When the numbers rose in terms of cases and deaths in February and March, people either stopped going to restaurants for dine-in or making any online/phone orders. The visits to restaurants declined by 12% around late February and early March. When the state emergency was declared on March 8, restaurant services declined from 12% to almost 100%. By mid-March, restaurants were ordered to shut down all onsite dining at both restaurants and bars. (This was the time when there was a spike in food delivery apps) By the time the restaurant owners reduced their capacity, there was already a huge drop in revenue. Atlas Restaurant Group, one of the largest restaurant groups in Baltimore, went from making $85 million in revenue annually to $0 overnight.

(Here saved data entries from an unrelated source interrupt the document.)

Every row gives one point. Each copy is the shape, with its points in the same order, turned, moved and blurred by noise. Some copies are also mirrored. Which?
In the rows, 128 means zero.

Shape (6 x 2):
[[ 90 129]
 [134 197]
 [ 94 144]
 [183 143]
 [142  63]
 [ 80 131]]
Copy 1, 6 rows:
[[121 162]
 [190 147]
 [122 163]
 [157  78]
 [ 67  70]
 [105 169]]
Copy 1 is: only turned
Copy 2:
[[169 127]
 [149 206]
 [169 145]
 [ 88 182]
 [ 88  88]
 [174 127]]
Copy 2 is: mirrored
Copy 3:
[[111 156]
 [188 160]
 [122 157]
 [178 101]
 [ 88  78]
 [102 168]]
Copy 3 is: only turned

Shape (7 x 3):
[[136 116  95]
 [139 138  60]
 [125 149  53]
 [110  94 166]
 [ 89 104 167]
 [ 82  72  96]
 [194 150 118]]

Recently, when restaurants started to open, cases still trended upwards. When Texas entered their third phase of reopening, which allowed restaurants to operate at a capacity of 50% - 75%, the state experienced nearly 120,000 cases due to young people going out to bars. Now, the question becomes “Even if you CAN go to restaurants, SHOULD you?” Even before people were given the time to ponder about the question, the government has yet again ordered to shut down onsite dining in its respective states. It is back to square one, again.

Now, it is not one question that needs to be dealt with: its many. Such as, but not limited to:

     • Are we safer in big restaurants with more social distancing compatibility?

    • How many is too many people at a table?

    • Is outdoor dining safer?

    • Should we be worried about utensils, menus, or other condiments?

    • How should payment methods be handled: contactless, pay-at-table service, self-service kiosk?

Based on the survey taken by Datassential in April, 87% of the customers liked the idea of contactless payment; 44% of the customers require contactless payment; and 65% of customers want to omit even the idea of touching the menus.

This is where the use of contactless dining and automation to come in to keep social distancing policies at bay and keep germs from spreading.